Я понимаю, что именно она не сказала.
Да, она шпионила для меня в прошлом. Да, ради меня она рисковала своей жизнью и делала это, чтобы помочь мне и моей семье сдвинуть все с мертвой точки. Она не раз шпионила за Мэйвеном, и, безусловно, если бы ее поймали, она была бы уже мертва.
– Элейн, это другое.
«Он не ценит твою жизнь так, как ее ценю я».
– Сначала ты будешь сидеть в углу, тихо и незаметно. Тогда он попросит тебя пойти туда, где он быть не может или не хочет. Чтобы посмотреть и доложить ему, что ты видела. Ты будешь шпионить за его политическими противниками, его генералами, союзниками – и, возможно, за его врагами. Каждое задание будет опаснее предыдущего. – Я сжала ее крепче, уже чувствуя, как она ускользает. Я уже могла представить, как Дэвидсон убеждает ее проверить лагерь рейдеров или двор военачальника прерий. – Ты тень, любимая. Просто подумай, для чего он будет тебя использовать.
Она вытащила свои пальцы из моих ладоней.
– Наши способности – далеко не все, чем мы ценны, Самос.
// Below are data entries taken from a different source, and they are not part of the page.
Here is a tiny trained network, its code and every weight. The questions are about switching its units off for an input and a class, where a switched-off unit gives its printed mean instead of its output.

import numpy as np


def w(rows, s, z=0):
    codes = np.array(rows[::2]) - 128.0
    scale = np.full(codes.shape[1], s)
    scale[-1] = z or s
    return codes * scale


def norm(h):
    return h / np.sqrt((h * h).mean(-1, keepdims=True) + 1e-5)


def f(y):
    return np.maximum(y, 0)


def log_softmax(a):
    a = a - a.max(-1, keepdims=True)
    return a - np.log(np.exp(a).sum(-1, keepdims=True))


def net(x, mask):
    res = np.array(x, float).reshape(1, 7) / 4 @ E
    u = 0
    for l in range(4):
        y = f(norm(res) @ A[l][:, :-1].T + A[l][:, -1])
        res = res + np.where(mask[u : u + 4], y, B[l][:, -1]) @ B[l][:, :-1]
        u += 4
    return log_softmax(norm(res)[-1] @ U[:, :-1].T + U[:, -1])


A, B = {}, {}
E = w([
[167,84,140,156,184,104,161,176,47,106,238,24],'x0',
[141,176,220,99,69,88,154,87,94,119,122,117],'x1',
[234,156,58,105,127,94,238,141,116,164,75,131],'x2',
[124,91,116,169,142,161,151,90,100,78,83,107],'x3',
[153,145,139,96,178,144,112,168,152,68,93,123],'x4',
[130,110,150,83,198,149,172,79,113,101,191,244],'x5',
[64,130,145,128,136,175,171,156,117,144,112,116],'x6',
],0.011)
A[0] = w([
[140,118,207,126,19,114,194,45,49,9,64,91,123],'0.n1',
[111,103,120,117,92,52,94,132,176,123,54,6,2],'0.n2',
[244,119,110,205,134,1,21,59,157,129,151,178,144],'0.n3',
[206,115,129,51,195,152,111,81,82,102,158,187,61],'0.n4',
],0.0064,0.0088)
B[0] = w([
[105,183,5,67,211,90,58,195,195,163,216,168,255],'0.n1',
[109,77,184,205,24,55,141,197,132,98,46,168,157],'0.n2',
[55,172,146,165,254,124,166,99,116,169,54,66,251],'0.n3',
[81,74,148,134,115,140,165,173,154,39,93,166,194],'0.n4',
],0.0098,0.0049)
A[1] = w([
[59,148,121,125,142,110,190,158,133,133,130,161,170],'1.n1',
[112,135,151,146,102,144,144,101,133,117,67,139,114],'1.n2',
[190,85,152,135,127,96,140,110,49,126,179,89,33],'1.n3',
[246,151,64,95,102,107,247,108,128,138,93,124,3],'1.n4',
],0.011,0.0052)
B[1] = w([
[120,140,183,120,144,94,162,185,115,169,55,87,254],'1.n1',
[157,134,88,97,162,218,167,86,97,71,108,60,171],'1.n2',
[146,210,112,121,76,223,186,164,173,124,162,87,170],'1.n3',
[35,69,179,146,131,135,10,57,123,81,187,109,233],'1.n4',
],0.013,0.0076)
A[2] = w([
[112,74,65,198,147,137,166,145,141,118,100,149,92],'2.n1',
[188,133,125,204,43,104,104,157,137,166,101,113,39],'2.n2',
[53,141,157,144,93,159,174,118,78,245,135,102,105],'2.n3',
[133,112,144,150,154,134,217,88,119,135,189,249,3],'2.n4',
],0.012,0.003)
B[2] = w([
[154,102,103,53,144,36,113,140,117,169,207,142,195],'2.n1',
[112,65,204,66,118,124,191,196,108,68,87,166,166],'2.n2',
[156,154,80,118,187,78,75,54,126,84,103,86,255],'2.n3',
[138,62,177,173,6,35,182,178,97,47,75,113,174],'2.n4',
],0.012,0.0072)
A[3] = w([
[122,19,34,158,148,158,105,144,128,202,159,186,54],'3.n1',
[128,148,78,112,50,156,131,8,169,196,32,230,15],'3.n2',
[167,112,75,185,1,119,65,160,113,203,69,59,4],'3.n3',
[139,119,130,209,175,154,146,68,165,145,116,231,4],'3.n4',
],0.0096,0.0029)
B[3] = w([
[120,143,143,83,124,88,150,85,248,136,202,199,207],'3.n1',
[189,196,126,195,75,207,158,221,142,107,238,33,254],'3.n2',
[150,53,237,133,81,112,193,160,103,159,97,218,208],'3.n3',
[134,78,166,195,122,128,143,137,90,140,124,61,167],'3.n4',
],0.013,0.0032)
U = w([
[101,73,175,179,61,89,199,163,97,96,77,154,112],'0',
[167,165,97,174,106,218,168,181,134,122,203,86,135],'1',
[45,99,177,170,97,170,1,61,114,101,196,157,86],'2',
[136,138,92,111,145,97,114,143,160,117,131,127,198],'3',
[141,172,97,68,106,41,97,165,154,195,198,188,135],'4',
[139,140,82,124,151,111,103,134,138,74,107,125,159],'5',
[95,140,94,165,208,122,156,132,117,140,65,93,66],'6',
[223,116,90,155,145,163,87,117,7,194,75,180,1],'7',
],0.013,0.012)

Each question gives the input, the list of numbers given to net, and the class t.
The units are the neurons (one row each of A and B). Each row of codes is followed by its name. A weight is (code - 128) times the scale printed after its matrix; where a second scale follows, it is the last column's (A, B and U).
mask holds one flag per neuron, layer by layer. A switched-off neuron (its flag False) gives its mean, the last column of its row in B, instead of its output. The means were averaged over made-up inputs and are rounded, as every weight is.
A unit's drop is (log p(t) with every unit on - log p(t) with that unit switched off) / (log p(t) with every unit on - log p(t) with every unit switched off).
The circuit of an input: a set's keep is (log p(t) with only the set's units on - log p(t) with every unit switched off) / (log p(t) with every unit on - log p(t) with every unit switched off). Starting from the 12 units with the biggest drops (on a tie, the unit counted first), units are removed one at a time, each time the one whose removal leaves the highest keep (on an exact tie, the one counted first), for as long as the keep stays at least 0.8.
circuit, biggest first: the units of the circuit, biggest drop first
unit that matters most: the unit with the biggest drop
top k neurons: the k neurons with the biggest drops, biggest first
top k neurons in layer l: the k neurons of layer l with the biggest drops, biggest first
input [3,7,-1,-3,-8,-7,6], class 5: top 4 neurons -> 2.n3, 2.n2, 2.n4, 0.n1
input [0,2,-3,-2,-8,-5,3], class 5: circuit, biggest first -> 2.n3
input [-7,-7,7,-3,5,5,7], class 1: top 2 neurons -> 3.n2, 0.n1
input [-4,-5,-2,-8,-8,5,2], class 3: circuit, biggest first -> 2.n3, 1.n1
input [4,-1,5,-8,-8,1,-4], class 3: circuit, biggest first -> 0.n3, 2.n3
input [-1,-8,8,4,5,2,-7], class 2: top 2 neurons -> 1.n4, 0.n1
input [5,-7,4,-2,-1,8,-8], class 0: top 2 neurons in layer 2 -> 2.n4, 2.n3
input [-6,7,8,-8,-2,2,7], class 2: top 2 neurons -> 1.n4, 0.n3
input [5,-3,-7,-8,-7,2,-6], class 3: top 3 neurons -> 1.n4, 0.n3, 2.n3
input [7,3,-6,1,-5,5,8], class 6: top 4 neurons -> 2.n3, 1.n4, 3.n2, 1.n1
input [6,7,-7,7,-7,7,2], class 0: top 2 neurons in layer 1 -> 1.n4, 1.n2
input [-3,0,-5,-6,-4,1,0], class 3: circuit, biggest first -> 1.n4, 2.n3
input [-6,-7,-4,4,-1,6,2], class 4: circuit, biggest first -> 2.n1, 1.n4
input [2,2,6,-1,-5,6,-7], class 6: unit that matters most -> 0.n3
input [2,3,6,-6,-7,-5,-6], class 5: top 2 neurons -> 0.n3, 2.n3
input [-6,0,-4,4,1,-1,-7], class 6: top 3 neurons -> 0.n3, 1.n2, 1.n3
input [-5,7,-6,-8,0,6,-3], class 3: top 3 neurons -> 1.n4, 0.n3, 0.n1
input [-6,-3,-1,1,2,5,6], class 1: top 2 neurons -> 3.n2, 0.n3
input [-1,4,2,-5,4,2,8], class 6: top 2 neurons in layer 2 -> 2.n1, 2.n3
input [2,8,-7,-2,-4,-4,8], class 4: unit that matters most -> 0.n1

Я помню, как ее голос при этих словах задрожал от боли, такой резкой и решительной. Я ожидала, что она тут же отправится в кабинет премьер-министра и согласится на его предложение. Но тогда она этого не сделала – и не сделала до сих пор. Прошел долгий месяц с тех пор, как он предложил ей постоянную работу в Монфоре. Как бы ей ни хотелось обосноваться в горах, она все равно ждет.
«Для тебя».
Я откидываю голову, прислоняясь к стенке самолета. Сдерживать ее несправедливо. Совсем скоро нам обеим придется приступить к своим обязанностям. И она права: она уже это делала. Делала в более опасных условиях, с худшими последствиями.
«Неужели премьер-министр не защитит ее?»
«Не будь такой наивной, Эванжелина».
Монфор – не Норта, но и в Монфоре есть свои опасности.
– Тебе нужно отдохнуть, – шепчет Птолемус через проход, вырывая меня из моих мыслей. Он не отрывает взгляда от бумаг, обрывки которых покрыты его неряшливыми каракулями. Наши речи в любом случае не будут долгими, но его отречение все равно дается ему с трудом. Единственными источниками света в самолете являются его крошечная лампа и слабое освещение на потолке и в кабине.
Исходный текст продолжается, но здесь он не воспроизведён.